The loans currently charge interest at 4 per cent fixed over the life of a loan for up to 25 years and 4.05 per cent for loans over between 25 and 30 years.

As with all these schemes, it needs to be your main family home.

3. First Home Scheme: This is a shared equity scheme. Basically, the State will contribute up to 30 per cent of the cost of your new home in return for taking a stake in the property.

The usual rules apply. You must be a first-time or fresh start purchaser over the age of 18 and the property must be your family home and it must be newly built.

A variant of the scheme – called the Tenant Home Purchase Scheme – applies for tenants looking to purchase the property they are currently renting where the landlord is selling. The one big difference here is that it allows you purchase a second-hand property.

There are also price limits which as before, vary between counties, though they are not the same as under the local authority home loan scheme and can vary even within counties depending on whether you are buying an apartment or a house.

At the upper end, in Dublin, the property can be valued at up to €500,000 for an apartment or €475,000 for a house. That figures falls on a sliding scale to as low as €325,000 for properties in 14 of the less urban counties.

In relation to your contribution, you will be expected to have a 10 per cent deposit and to have borrowed up to your limit with one of Bank of Ireland, Permanent TSB or AIB – including EBS and Haven Mortgages.

If you have been given an exemption to borrow above your limit, you will be excluded from eligibility for this scheme; the same applies if you use a borrower other than those listed.

You can access anything from 2.5 per cent of the value of the property (or €10,000 whichever is the higher) up to 30 per cent. That upper limit comes back to 20 per cent where you are also using Help to Buy.

If you want, and finances down the line allow, you can buy back the State’s equity in your home in tranches of not less than 5 per cent a time. So you could spread a repurchase over six separate transactions or you could do it all at once. You can make no more than two buy-backs in any one year.

And the price you will be paying will reflect the market value at the time of buyback not the value it would have been back when you bought the home.

If your rent the property, or sell it, you’ll need to repay the State support at that point at market rates. The same applies if you switch lender to a bank not in the scheme.

In the meantime, for as long as the State is still joint owner, you might be paying what they call a “service charge”.

For the first five years, there is no charge. Thereafter, you will be charged 1.75 per cent of the money the State put up – not the updated market value – in each of years six through 15, rising to 2.15 per cent a year from year 16 to year 29, and to 2.85 per cent a year beyond that.
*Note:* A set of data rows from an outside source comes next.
Rows are points. Each copy is the shape, with its points in the same order, stretched, turned, moved and blurred by noise. Some copies are also mirrored. Which?

Shape:
[[ 12   2 -31]
 [-29 -23  13]
 [-35  -1  48]
 [ 44  17 -41]
 [-13  23  44]
 [-21  56 -45]]
Copy 1:
[[ -9 -21 -14]
 [-26  -8  43]
 [  1   8  62]
 [ 13 -17 -54]
 [ 28  18  40]
 [ 39 -56   5]]
Copy 1 is: mirrored
Copy 2 (6 x 3):
[[ 20  -6 -12]
 [-42   9 -22]
 [-61   9   8]
 [ 50  -1   5]
 [-41   5  31]
 [ 20 -57  12]]
Copy 2 is: mirrored

Shape, 8 rows:
[[-47 -15 -11]
 [-16 -18  45]
 [-11  -9  28]
 [-39  -5 -38]
 [ 26  46 -18]
 [ 49  25   4]
 [ 43 -20 -28]
 [ 35  35 -10]]
Copy 1:
[[-22  45 -23]
 [  8  39  35]
 [  1  32  26]
 [-22  27 -41]
 [-25 -36  15]
 [  6 -39  34]
 [ 40 -24 -12]
 [-14 -41  15]]
Copy 1 is: mirrored
Copy 2 (8 x 3):
[[-42 -23 -44]
 [-24 -22  14]
 [-19 -14   2]
 [-34 -17 -69]
 [ 26  35 -43]
 [ 40  19 -13]
 [ 43 -26 -44]
 [ 29  28 -34]]
Copy 2 is: only turned
Copy 3, 8 rows:
[[-50 -18  14]
 [-39  35  48]
 [-21  18  39]
 [-39 -47 -12]
 [ 30   5 -26]
 [ 46  27   1]
 [ 46 -24  32]
 [ 43   8 -15]]
Copy 3 is: only turned
Copy 4, 8 rows:
[[-48  21  13]
 [ -1  63  -7]
 [ -4  43   0]
 [-52  -6  22]
 [ 37 -18  45]
 [ 59  -6  18]
 [ 32 -39 -22]
 [ 43  -9  38]]
Copy 4 is: mirrored

Shape, 8 rows:
[[ 12  19 -12 -45]
 [ 18   4 -15  21]
 [ 15   2  16  12]
 [-41  66 -28   0]
 [ 40  -5  84 -37]
 [  4  48 -52  41]
 [  6 -37  29  37]
 [-45  39 -46   8]]
Copy 1:
[[-21   4 -39   3]
 [ 29 -30   1   5]
 [  6 -17   9 -13]
 [ 27  25   8  60]
 [-63 -14  14 -47]
 [ 49 -17   6  43]
 [ 32 -26  31 -47]
 [ 46  31  -2  43]]
Copy 1 is: mirrored
Copy 2 (8 x 4):
[[-17  20  58 -14]
 [ -5   8 -19  -4]
 [-10  -6  -2  12]
 [ 17  64  36  25]
 [-42 -48  53  30]
 [ -2  54 -36   5]
 [ 11 -35 -29  14]
 [ 34  57  21   6]]
Copy 2 is: mirrored
Copy 3, 8 rows:
[[-25 -45 -42  -1]
 [ 21  -2 -15   2]
 [ 18 -21  -5   5]
 [-21  26 -25 -31]
 [  3 -86  25   4]
 [ 30  34 -38 -21]
 [ 29   6  23  37]
 [-21  33 -32 -14]]
Copy 3 is: only turned

Shape:
[[-20  -5   3   6]
 [ 27 -12  44  42]
 [ 21  24  -9  30]
 [ 14 -69 -45   6]
 [ 22  24   7  19]
 [ 11 -51  -1  28]
 [ 10   3  17  -5]]
Copy 1:
[[ -5  -5 -17   9]
 [ 43 -28  32  44]
 [ 31 -35  -9 -12]
 [-59 -39  34  -4]
 [ 41 -23  -4  -5]
 [-16 -38  30  27]
 [ 16  11  10  -2]]
Copy 1 is: only turned
Copy 2 (7 x 4):
[[-12  -1   8   8]
 [ 34  26   5  52]
 [ 16   3 -34   5]
 [-17 -65  20  81]
 [ 25   9 -22  -5]
 [ -1 -21  18  79]
 [ 20  -1   8  -5]]
Copy 2 is: only turned
Copy 3 (7 x 4):
[[-27  14  -4 -13]
 [-34  -2  49  63]
 [ 11   1  -1  30]
 [  2  95  43  -5]
 [ 10 -15   8  26]
 [-24  57  41  29]
 [ -3  -9  16   4]]
Copy 3 is: mirrored

Shape, 9 rows:
[[-52  -6  33  36  20  -1]
 [ 43   3 -15  33 -23  32]
 [  5 -17  24  -2  -7   4]
 [ 15  34 -17  -6  -1  31]
 [-32 -10  -6  -1  16 -42]
 [-30  28   6 -16  -4 -16]
 [ -9 -17  -4  20  37  37]
 [ 52  88   5  13  25  38]
 [ -1 -13  15  33 -71  15]]
Copy 1, 9 rows:
[[ 39  84 -35  20 -33  15]
 [-29 -30   1  27  65   2]
 [  9  35  19   9   9  -3]
 [-51 -23 -27   6  35 -12]
 [ 30  24 -11   9 -52  12]
 [ 17  18 -35 -15  -9 -12]
 [-40  21 -14  20  -6  26]
 [-85 -32 -53  19  43 -81]
 [ 44  29  -1  12  78  22]]
Copy 1 is: only turned
Copy 2, 9 rows:
[[-46 -18  46 -26  25  46]
 [ 23  13 -22  46 -13  30]
 [ 18 -11   3 -12  25   7]
 [ 11  18  13   2 -28  -9]
 [-49 -21  -7 -42  25 -23]
 [-28  17  26 -31   7 -21]
 [ -5 -45  20 -12  -8  21]
 [ 24  79   8  -8 -54  61]
 [  5  16  13  61  28  19]]
Copy 2 is: only turned
Copy 3:
[[ 35  43  -2  41 -22 -23]
 [ 28 -82  22 -14  31   4]
 [ -3  -9 -18   1   4 -18]
 [  4 -21  27   9  40  15]
 [-24  39  -8  34 -40  14]
 [-31  35  26  34   3   2]
 [ 36  -1 -34  15   9  19]
 [ 18 -25  62 -32  89   5]
 [ 17 -83  34  11  -1 -54]]
Copy 3 is: only turned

4. Local Authority Affordable Purchase Scheme: This is more constrained and is focused on allowing people with moderate incomes to buy in areas of high housing need at reduced prices. The local authority takes a stake of between 5 and 40 per cent in the home equal to the discount you pay on the advertised price

To qualify, your income multiplied by 3.5 must be less than 85.5 per cent of the value of the affordable home (the prices of which will have been determined already by the local council) or you can show that you cannot secure a mortgage for 85.5 per cent of the price.

Apart from setting the price, the council can set criteria for the allocation of the homes – for instance by family size or local residency.
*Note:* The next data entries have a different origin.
Each row of a before or after table is a point. One or more steps were done to the points. Then noise was added and the rows were shuffled. The steps act on how far a point lies along the listed directions, d1 being the first. Name the steps. A step turns or swaps two directions, mirrors them in a line or flattens them onto one, adds a multiple of one to another, or multiplies one. Angles are multiples of 10 degrees, from the lower direction toward the higher: turns from -170 to 170, lines from 10 to 170 but not 90. Use the fewest steps. Two steps may share a direction if one is a turn and the other turns, adds or multiplies; they go together, in the order done. Otherwise the lowest direction goes first.

Directions:
(1): [-0.6 -5.6]
(2): [-5.6  0.6]
Before:
[[ 3.8 -4.0]
 [-2.0 -1.9]
 [-2.8  4.1]
 [ 3.6  4.8]
 [ 4.4 -4.6]
 [ 6.4  3.3]
 [ 2.5  6.0]
 [-4.2  6.6]
 [-4.7  3.1]
 [-4.7 -1.5]
 [ 1.0 -1.0]
 [ 4.8 -2.3]]
After (12 x 2):
[[-3.5  3.7]
 [ 4.2 -3.4]
 [ 1.6  6.5]
 [ 5.6 -1.2]
 [ 5.2 -3.9]
 [ 1.1 -0.3]
 [-4.3 -2.5]
 [ 5.7  4.3]
 [-5.1  1.7]
 [-1.7 -2.0]
 [ 3.2  5.6]
 [-5.5  5.6]]
Steps: turn d1 and d2 by -10 degrees

Directions:
(1): [-1.7  2.7 -0.7  7.3]
(2): [-7.7 -1.7 -0.5 -1.2]
Before:
[[-7.1 -0.1 -0.1  3.0]
 [-2.6  0.4 -3.5  7.1]
 [-4.0 -3.2  2.7 -5.5]
 [ 6.6  1.2 -1.5 -1.1]
 [ 4.1  2.3  0.4  4.6]
 [10.4  1.2  0.2 10.0]
 [-4.1 -3.5  0.8 -4.4]
 [-3.1 -3.9  0.8 -4.2]
 [-3.0  3.2 -2.9  5.9]]
After:
[[-5.5 -3.1  0.4 -2.2]
 [ 1.1  1.3 -2.2 -0.1]
 [ 1.5 -1.7 -3.0  0.9]
 [ 4.5  1.6 -1.6  2.0]
 [-5.9 -2.2  2.4 -2.7]
 [12.2  0.8  0.4  7.9]
 [-4.8 -3.4  0.1 -2.0]
 [-4.1 -1.7  0.5 -1.8]
 [ 5.3  1.7  0.6  3.2]]
Steps: flatten d1 and d2 onto the line at 110 degrees

Directions:
(1): [-9.8 -3.2 -0.3  0.9  2.5 -2.7 -0.1 -2.5]
(2): [ 3.8 -7.2 -3.0 -3.7  1.6 -1.7 -5.0 -2.8]
(3): [ 0.0 -4.0 -0.1  3.0 -4.8  6.3  3.0 -5.6]
(4): [-3.4  2.5 -6.8 -6.0 -3.9  3.0 -0.8  1.5]
Before (12 x 8):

You will also be subject to a means test looking at your income, assets and any savings. And, like most of the schemes, you must be a first-time or fresh start purchaser.
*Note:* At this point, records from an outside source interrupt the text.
Each row of a before or after table is a point. One or more steps were done to the points. Then noise was added and the rows were shuffled. The steps act on columns, c1 being the first. What was done? A step turns or swaps two columns, mirrors them in a line or flattens them onto one, adds a multiple of one to another, or multiplies or shifts one. Angles are multiples of 10 degrees, from the lower column toward the higher: turns from -170 to 170, lines from 10 to 170 but not 90. Use the fewest steps. Two steps may share a column if one is a turn and the other turns, adds or multiplies; they go together, in the order done. Otherwise the lowest column goes first.

Before (14 x 2):
[[ 23 -25]
 [ 10 -28]
 [  9   8]
 [-56  12]
 [-32 -13]
 [ 20  10]
 [ 17 121]
 [ 25 -10]
 [  5   7]
 [ 59 -30]
 [ 57 -27]
 [ 29 -17]
 [ 62 -26]
 [ 13 -15]]
After, 14 rows:
[[  9  -5]
 [ -7 -25]
 [-29 -61]
 [-30 -55]
 [-30 -12]
 [-13  31]
 [-24 -60]
 [-20 -27]
 [-22 -20]
 [ 12 -18]
 [ 10  60]
 [ 11  -5]
 [123 -18]
 [-14 -12]]
Steps: turn c1 and c2 by -90 degrees

Before, 13 rows:
[[-104   -5  -23  -61]
 [  24   20   -2   29]
 [   4   33  -31   -4]
 [  32   29  -18  -55]
 [-109   11  -22   59]
 [  21   21   13   49]
 [   6  -11   15   28]
 [  -5    8  -23   55]
 [ -16  -56   23   22]
 [   4   -8   52  -26]
 [ -34  -63   15  -10]
 [ -43  -76   86   14]
 [ -87  -60   55  -55]]
After (13 x 4):
[[ -81   13  -11  -97]
 [  39    9   25   10]
 [ -62  -83   -6  -81]
 [  59   16   14   13]
 [ -52   30   17   41]
 [   0   48    4    7]
 [   6 -108    5  -49]
 [  48   20  -11  -19]
 [  -7  -45  -27  -31]
 [ -32  -41   31   -1]
 [  29  -15   -3   -2]
 [  43   19   -2 -119]
 [  24  -48  -36  -19]]
Steps: mirror c1 and c4 in the line at 40 degrees; turn c2 and c3 by 50 degrees

Before, 10 rows:
[[ 33 -64 -27  10 -72  18]
 [-15  58  -6  82  -1  -5]
 [-15 -30  16 -21  29 -83]
 [-35 -32 -35 -57  -4 -56]
 [  0  82  -6  13  -1 -52]
 [-16 -14   6 -42   1  -4]
 [-28  40  11 -16  27   1]
 [ -1 -60 -14  17 -31  85]
 [ 32 -67  33   0 -64  96]
 [-54  53  18  44 -40 -33]]
After, 10 rows:
[[  0  69  52   7   3 -45]
 [ -1  22 -59 -23 -38 -40]
 [  3 -15  -9 -15 -16  -8]
 [-30 -49 -37   7  -3  85]
 [-76 -23 -61   4  32  27]
 [ 27  16  36  -6 -30  -2]
 [ 31  -8 -30  -7 -15 -87]
 [-39  31  45  17 -52 -36]
 [-65 -90  -9  -1  33  78]
 [ -1  46  38  35 -14  -2]]
Steps: swap c1 and c5; turn c3 and c6 by -20 degrees; turn c2 and c3 by 50 degrees; multiply c4 by 0.4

Like the First Homes Scheme, you can buy the council out at any time, either in stages or all at once. Again it will be at the market rate for the council share, not the amount they originally put up and the minimum you can buy back in any one go is €10,000.

You are obliged to buy them out after 40 years or if you sell the home. If you die, the debt will be a preferential charge on your estate.

With so many people struggling to make the sums work, it makes sense for aspiring buyers and their families to investigate whether one or more of these scheme will give you that additional firepower needed to close the deal.